NOTE 15—EQUITY COMPENSATION PLANS
The Company has a stock-based compensation plan (the ‘‘Stock Incentive Plan’’) under which it
has previously granted, and may continue to grant, non-qualified stock options, incentive stock options,
restricted stock units (‘‘RSUs’’), and Performance Share Units (‘‘PSUs’’) to key employees and
members of its Board of Directors. As of January 31, 2015, there were 2,643,520 awards outstanding
and 2,455,697 awards available for grant under the Stock Incentive Plan.
Incentive stock options and non-qualified stock options granted to non-officers vest fully on the
third anniversary of their grant date and to officers vest in equal tranches over three year periods. All
currently outstanding options carry an expiration date of seven years. RSUs previously granted to
non-officers vest fully on the third anniversary of their grant date. RSUs previously granted to officers
vest in equal tranches over three year periods. PSUs granted to officers vest on the third anniversary of
their grant date if, and only if, certain predetermined performance targets are achieved.
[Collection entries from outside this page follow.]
Below is a small trained network, with its code and all its weights. Each question gives an input and a target symbol and asks what happens when units are switched off, that is, made to give their printed mean instead of their output.

import numpy as np


def w(rows, s, z=0):
    codes = np.array(rows[::2]) - 128.0
    scale = np.full(codes.shape[1], s)
    scale[-1] = z or s
    return codes * scale


def norm(h):
    return h / np.sqrt((h * h).mean(-1, keepdims=True) + 1e-5)


def f(y):
    return np.maximum(y, 0)


def softmax(a):
    e = np.exp(a - a.max(-1, keepdims=True))
    return e / e.sum(-1, keepdims=True)


def log_softmax(a):
    a = a - a.max(-1, keepdims=True)
    return a - np.log(np.exp(a).sum(-1, keepdims=True))


def net(x, mask):
    ids = ['ΔΛΠΦβμτ'.index(c) for c in x.split()]
    T = len(ids)
    res = E[ids] + P[:T]
    u = 0
    for l in range(2):
        q, k, v = (norm(res) @ M[l].T for M in (Q, K, V))
        z = softmax(np.where(np.tri(T) > 0, q @ k.T / 3**0.5, -1e9)) @ v
        res = res + np.where(mask[u], z, O[l][:, -1]) @ O[l][:, :-1]
        u += 1
        y = f(norm(res) @ A[l][:, :-1].T + A[l][:, -1])
        res = res + np.where(mask[u : u + 12], y, B[l][:, -1]) @ B[l][:, :-1]
        u += 12
    return log_softmax(norm(res)[-1] @ U[:, :-1].T + U[:, -1])


Q, K, V, O, A, B = {}, {}, {}, {}, {}, {}
E = w([
[187,43,80,4],'Δ',
[116,99,123,157],'Λ',
[140,186,220,127],'Π',
[216,75,75,201],'Φ',
[180,195,120,195],'β',
[162,84,216,80],'μ',
[159,100,208,193],'τ',
],0.018)
P = w([
[20,180,172,153],'0',
[2,153,183,121],'1',
[66,184,217,121],'2',
[108,195,183,114],'3',
[145,198,190,113],'4',
[137,193,151,107],'5',
[153,197,154,114],'6',
],0.0043)
Q[0] = w([
[79,128,56,18],'L0H0',
[254,169,190,132],'L0H0',
[107,110,129,166],'L0H0',
],0.0082)
K[0] = w([
[2,123,196,124],'L0H0',
[61,61,75,76],'L0H0',
[150,68,155,132],'L0H0',
],0.0097)
V[0] = w([
[42,104,201,229],'L0H0',
[96,55,43,185],'L0H0',
[2,139,127,136],'L0H0',
],0.0068)
O[0] = w([
[2,23,136,183,254],'L0H0',
[167,82,21,137,109],'L0H0',
[147,224,180,149,85],'L0H0',
],0.0074,0.0043)
A[0] = w([
[96,173,146,178,125],'L0N0',
[192,156,87,127,104],'L0N1',
[126,128,143,167,137],'L0N2',
[161,96,144,67,215],'L0N3',
[137,203,106,117,61],'L0N4',
[116,146,181,202,81],'L0N5',
[204,140,174,114,210],'L0N6',
[207,201,71,159,205],'L0N7',
[145,169,48,185,172],'L0N8',
[18,171,163,59,254],'L0N9',
[124,162,245,109,52],'L0N10',
[64,78,117,104,179],'L0N11',
],0.011,0.0028)
B[0] = w([
[129,118,189,37,202],'L0N0',
[31,100,135,176,157],'L0N1',
[136,83,109,79,190],'L0N2',
[130,157,174,184,179],'L0N3',
[138,227,169,67,142],'L0N4',
[124,188,134,58,252],'L0N5',
[112,107,46,121,211],'L0N6',
[3,172,158,234,193],'L0N7',
[2,154,92,160,173],'L0N8',
[198,209,92,150,230],'L0N9',
[133,98,62,174,254],'L0N10',
[191,179,127,121,200],'L0N11',
],0.008,0.0066)
Q[1] = w([
[73,165,213,164],'L1H0',
[166,114,57,250],'L1H0',
[182,119,219,126],'L1H0',
],0.013)
K[1] = w([
[99,71,193,50],'L1H0',
[132,72,44,42],'L1H0',
[152,72,160,247],'L1H0',
],0.013)
V[1] = w([
[206,56,152,154],'L1H0',
[85,187,101,195],'L1H0',
[6,161,175,105],'L1H0',
],0.011)
O[1] = w([
[184,96,209,106,164],'L1H0',
[141,169,84,2,150],'L1H0',
[198,108,71,249,252],'L1H0',
],0.0092,0.004)
A[1] = w([
[60,150,136,162,223],'L1N0',
[65,121,96,33,84],'L1N1',
[41,129,154,184,100],'L1N2',
[225,94,74,30,86],'L1N3',
[72,175,140,184,254],'L1N4',
[8,148,147,151,36],'L1N5',
[95,108,224,117,141],'L1N6',
[117,126,174,191,58],'L1N7',
[146,196,98,148,95],'L1N8',
[247,113,222,98,121],'L1N9',
[56,123,209,253,93],'L1N10',
[111,190,89,119,81],'L1N11',
],0.012,0.0053)
B[1] = w([
[182,67,169,73,199],'L1N0',
[141,34,147,154,144],'L1N1',
[177,254,93,76,177],'L1N2',
[169,155,221,212,163],'L1N3',
[148,50,106,90,235],'L1N4',
[249,213,59,116,156],'L1N5',
[86,136,63,141,185],'L1N6',
[187,162,125,119,175],'L1N7',
[46,120,217,167,165],'L1N8',
[113,196,69,23,215],'L1N9',
[249,137,154,107,245],'L1N10',
[66,144,200,193,154],'L1N11',
],0.0087,0.011)
U = w([
[249,137,171,91,206],'Δ',
[120,41,172,108,43],'Λ',
[121,176,242,181,8],'Π',
[121,93,41,162,225],'Φ',
[133,249,80,193,12],'β',
[128,129,115,95,53],'μ',
[96,184,113,34,174],'τ',
],0.013,0.0017)

Each question gives the input, a string of symbols that net reads in full, and the target symbol t.
The units are the heads (3 rows each of Q, K, V and O) and the neurons (one row each of A and B). Each row of codes is followed by its name. A weight is (code - 128) times the scale printed after its matrix; where a second scale follows, it is the last column's (O, A, B and U).
mask holds one flag per unit, layer by layer, with each layer's heads first. A switched-off unit (its flag False) gives its mean, the last column of its rows in O or B, instead of its output. The means were averaged over made-up inputs and are rounded, as every weight is.
A unit's drop is (log p(t) with every unit on - log p(t) with that unit switched off) / (log p(t) with every unit on - log p(t) with every unit switched off).
The circuit of an input: a set's keep is (log p(t) with only the set's units on - log p(t) with every unit switched off) / (log p(t) with every unit on - log p(t) with every unit switched off). Starting from the 12 units with the biggest drops (on a tie, the unit counted first), units are removed one at a time, each time the one whose removal leaves the highest keep (on an exact tie, the one counted first), for as long as the keep stays at least 0.8.
units of the circuit, in order: the units of the circuit, biggest drop first
top k neurons: the k neurons with the biggest drops, biggest first
top k neurons in layer l: the k neurons of layer l with the biggest drops, biggest first
drop of u: that unit's drop, to one decimal
input β Π Π, target β: units of the circuit, in order => L1H0
input τ Φ τ τ τ τ τ, target τ: units of the circuit, in order => L1H0, L0H0, L1N10
input β β τ Π μ Π, target τ: units of the circuit, in order => L0N7, L1N9, L1N10, L1H0
input μ Φ Φ Φ μ Λ, target Λ: top 3 neurons => L0N3, L1N1, L1N10
input Λ Λ β Δ, target β: top 2 neurons => L0N10, L1N4
input β μ Δ Π Λ Π μ, target τ: top 2 neurons in layer 0 => L0N3, L0N5
input μ β Π, target τ: top 3 neurons => L0N7, L0N8, L0N9
input Φ Λ Λ τ τ Π Π, target Π: top 3 neurons => L0N10, L0N9, L0N6
input μ Δ Λ, target τ: top 4 neurons => L0N7, L0N8, L1N10, L1N9
input Λ Δ Π Δ, target Π: top 2 neurons => L1N3, L0N3
input Λ μ Λ Λ, target τ: top 4 neurons in layer 0 => L0N11, L0N10, L0N7, L0N8
input τ Λ Π Λ Φ Π, target Π: top 2 neurons in layer 0 => L0N9, L0N7
input τ β Δ τ Π Π Λ, target Π: top 2 neurons in layer 1 => L1N3, L1N10
input τ τ Π τ Φ Λ, target Λ: top neuron => L1N1
input β Π Δ, target β: drop of L0H0 => 0.3
input Φ τ τ, target τ: drop of L0H0 => 0.9
input Π Δ Π Λ Λ, target Π: drop of L1H0 => 0.4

The Company has also granted RSUs under the Stock Incentive Plan in conjunction with its
non-qualified deferred compensation plan. Under the deferred compensation plan, through fiscal 2013,
the first 20% of an officer’s bonus deferred into the Company’s stock fund was matched by the
Company on a one-for-one basis with RSUs that vest over a three-year period, with one third vesting
on each of the first three anniversaries of the grant date. On January 31, 2014, the Company amended
and restated the deferred compensation plan to eliminate the automatic matching employer
contributions effective for fiscal 2014.
The terms and conditions applicable to future grants under the Stock Incentive Plan are generally
determined by the Board of Directors, provided that the exercise price of stock options must be at least
100% of the quoted market price of the common stock on the grant date. The Company currently
satisfies all share requirements resulting from RSU and PSU conversions and option exercises from its
treasury stock. The Company believes its treasury share balance at January 31, 2015 is adequate to
satisfy such activity during the next twelve-month period.